L'AQUILA, 7 APRILE. Cronaca di un pomeriggio come tanti.
Sono un Vigile del Fuoco, ho sempre sognato di vestire l'uniforme e posso dire di essere un uomo fortunato ad essere riuscito a realizzare il mio sogno. In tutti questi difficili momenti tutti quelli che come noi, con l'uniforme o senza, si sono prodigati sono sempre stati etichettati come Angeli, ma poche volte si è potuto vedere quanto gli Angeli debbano scendere in situazioni da incubo per poter fare ciò che devono. Questa volta ho deciso di documentare, nelle pause degli scavi, un pomeriggio come tanti in quei drammatici giorni, pochi scatti rubati nei rari momenti in cui si poteva tirare il fiato.
Non ci saranno nomi, luoghi, solo le immagini per raccontare di coloro che hanno lottato e sofferto, uniti nella fatica. Siamo partiti per l'Aquila il mattino stesso della notizia ed il primo giorno di lavoro ci fu assegnato il recupero di una famiglia, sepolta sotto le macerie della propria casa.
Dopo pochi istanti i colleghi cui dovevamo dare il cambio, estraggono un corpo. Intanto che i preparativi fervono, basta guardarsi intorno per scorgere i resti di una passata normalità.
Inizia il lavoro, scavare con le mani al momento è l'unico modo per cercare di liberare la salma.
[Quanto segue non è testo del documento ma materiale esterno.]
Points on a hilly landscape, in no order, each with its height.
From any point a ball rolls to the lowest of the 6 points nearest to it. It stops when none of these is lower. Distance is the straight distance between rows; heights are no part of it.
Poba: [117 157  88 130 125  78 169 105 143]  h=26.9
nes: [130 160  66 122 126  62 202  85 102]  h=19.0
pas: [ 99 122 103 148 103 106 170 117 126]  h=28.2
Suvu: [134 154 156 125 150 129 113 154 153]  h=14.0
bini: [117 132 189 103 150 179  93 154 165]  h=20.7
nuper: [198 152 160 133 161 119 112 165 109]  h=26.8
Sizov: [ 77 116 117 143  98 123 175 103 111]  h=19.1
buz: [127 148  87 137 118  74 189 104 122]  h=19.6
Zigeg: [ 93  92 141 107 111 171  94 118 151]  h=50.3
Zosil: [ 91  80 114 126  93 182 110 100 119]  h=42.7
Nale: [ 98  88 106 143 101 172 112 106 117]  h=43.2
nikat: [109 155 104 131 124  90 160 120 147]  h=29.9
kini: [156 108 103 154 141 139  88 141 107]  h=60.3
Tero: [177 125 134 140 151 139  98 154 101]  h=38.2
Nuna: [126 115 157 123 155 194  71 137 130]  h=30.4
rigos: [152 136 160 130 163 180  84 154 132]  h=27.6
ziv: [122 110 105 164  99  97 189 106  65]  h=21.3
Pegik: [ 49 129 133  95  93 120 171  92 170]  h=15.1
Belu: [105 155 173 107 159 139 115 154 186]  h=50.6
Rasol: [ 79  75 122 129  84 178 148  80 106]  h=36.9
ruti: [177 147 102 119 124  64 147 124 108]  h=22.3
lel: [101 143 153 116 137 140 105 148 164]  h=47.3
foro: [ 70  75 141 106  89 163 152  86 144]  h=24.3
zus: [202 155 124  96 147  64 131 145 110]  h=38.1
Sino: [138 122 106 146 116 106 129 137 124]  h=38.7
siv: [157 164  97 110 150  60 149 120 134]  h=27.8
mizaf: [ 67 101 130 111  93 141 151 110 161]  h=11.8
vones: [167 115  97 152 118 108 119 140  95]  h=40.6
Likal: [ 90 154  99 140 117  99 177 104 147]  h=32.8
lig: [100 102 109 161  98 134 174 106  88]  h=23.7
meliv: [143 162 102 127 138  75 142 124 139]  h=38.3
Mikib: [104  96 113 156  93 138 145 118 106]  h=31.3
nev: [138 138 179 110 167 226  70 129 130]  h=19.9
rami: [155 161  76 117 129  60 173 108 110]  h=3.9
Tere: [109  92 122 130 123 184  75 123 123]  h=57.6
dapu: [139 133  91 148 106  78 196 108  93]  h=17.1
Bomad: [123 155 192 112 166 165 109 163 166]  h=34.0
sov: [188 140 130 125 160  86 119 150 110]  h=39.5
Vup: [128 125 139 135 148 150  93 157 142]  h=55.7
dige: [212 153 151 101 146  89 115 158  90]  h=30.0
zur: [ 65 107 127 118  90 132 162 105 147]  h=4.9
zeriv: [170 174 183 129 174 127 125 160 141]  h=56.1
Pona: [139  95  92 173  98 124 168 106  71]  h=1.1
pon: [ 84 133 122 125 110 125 133 126 166]  h=35.4
fito: [213 133 141 131 158 132  95 151  81]  h=0.8
suzon: [166 136 115 126 129  76 134 135 118]  h=32.3
Vezum: [ 89  90 135 115 104 157 106 115 152]  h=45.5
lin: [167 131 141 149 172 181  73 145 104]  h=45.7
gatoz: [151 154 176 129 169 153 112 168 148]  h=41.8
notoz: [ 86 148 130 109 120 116 134 129 178]  h=34.5
defiz: [ 95 147  95 147 118  83 204  97 117]  h=27.3
Dez: [152 137 130 136 143 102 115 152 139]  h=8.3
Pizo: [130 112 122 140 136 160  87 139 122]  h=68.4
malak: [ 92  65 122  99  93 184 110  68 133]  h=40.4
lon: [114 134 133 133 124 118 109 151 154]  h=41.5
gamuv: [210 126 115 121 137  99 111 137  82]  h=33.1
futu: [ 64 120 126 120  94 118 174  96 140]  h=11.1
mena: [118 110 155 111 143 212  57 113 122]  h=38.0
vuf: [104 110 129 132 109 147 110 124 140]  h=48.9
Gotu: [ 80  96 108 139  92 141 151 111 131]  h=18.8
kozov: [164 125  97 144 114  85 136 129 104]  h=34.2
bodig: [164 149 151 134 156 124 107 156 132]  h=36.5
Funag: [188 139 150 141 168 157  98 156 104]  h=28.9
Rebe: [138 178 162 122 164 106 115 155 165]  h=47.8
daz: [ 83  76 129 121  86 170 130  97 129]  h=36.2
fimir: [136 136  97 146 122  80 146 128 120]  h=37.7
Nizo: [112 118 104 159  97  94 195  97  88]  h=28.4
getib: [184 174 108  84 146  56 137 130 117]  h=42.6
Zam: [168 138 143 143 163 145  97 161 114]  h=40.9
sobi: [115 113 148 119 133 177  77 141 141]  h=46.5
vopig: [132 130 190 111 160 204  92 151 151]  h=6.5
nugib: [ 86 120 136 112 105 133 117 126 161]  h=35.6
mudam: [143 131 173 127 166 180  86 156 132]  h=20.6
remo: [132 106  96 161 101 119 144 121 109]  h=23.8
lef: [ 69 128 144  93 115 128 126 125 185]  h=26.7
fum: [180 171 139 114 165  83 124 150 129]  h=47.5
mano: [106 125 121 137 113 124 128 142 145]  h=44.2

Call two points neighbours if one is among the 6 nearest of the other. Go from one point of each pair to the other, from neighbour to neighbour, staying as low as possible. Name the highest point that can't be avoided.
Dez / vopig -> Bomad
zur / Suvu -> suzon
zur / Pona -> lig

Two balls start at each pair of points below. Name the first point that both come to, or write none.
lin / vones -> none
Mikib / kozov -> none
mano / Zigeg -> lef
zus / nikat -> rami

Quello che si poteva fare si è fatto, resta solo da sperare che una catena sia sufficiente ad evitare il crollo dei resti dei solai su coloro impegnati nelle operazioni di scavo.
Ogni tanto il ferro ostacola le operazioni ed il buco dove siamo costretti a lavorare si illumina di scintille arancioni. Appena si volge lo sguardo altrove si scorgono immagini surreali, personale stanco che si concede qualche istante di pausa, uniformi sporche e sguardi provati. Altre salme vengono recuperate nei pressi, il bilancio aumenta.
Le ore passano e la luce rossa del tramonto tinge le macerie, la situazione si è rivelata molto più complessa del previsto, i poveri resti sono intrappolati in mezzo a due travi in cemento armato, lo scavo è diventato sempre più profondo, i rischi aumentano, ormai si lavora con un collega pronto a tirarci fuori al volo al minimo movimento del mucchio di macerie sopra di noi.
Arriva il buio, con rinnovato slancio riprendono gli scavi. A tarda notte, il "lavoro" è terminato.
Entriamo nel Duomo per una rapida visita, e le ferite appaiono subito in tutta la loro gravità e passiamo lungo i portici... vuoti... Proseguiamo e troviamo una squadra di colleghi al lavoro sul porticato, debbono erigere una struttura per evitare ulteriori danni in caso di nuove scosse. Un bel vicolo attira l'attenzione, entriamo... anche lui spicca per l'assenza di vita. I danni sono visibili ovunque, gioco con le prospettive. La vista è attirata da un lavoro splendido fatti dai colleghi di Trento su un edificio. Proseguiamo lungo il percorso, la vista si riempie con nuove immagini: strutture in legno, vere opere d'arte, stabilizzano gli edifici e consentono al contempo il passaggio a veicoli e pedoni Un cartello in una piazzetta ci ricorda che nessuno è stato lasciato indietro ... e che la popolazione ci è vicina.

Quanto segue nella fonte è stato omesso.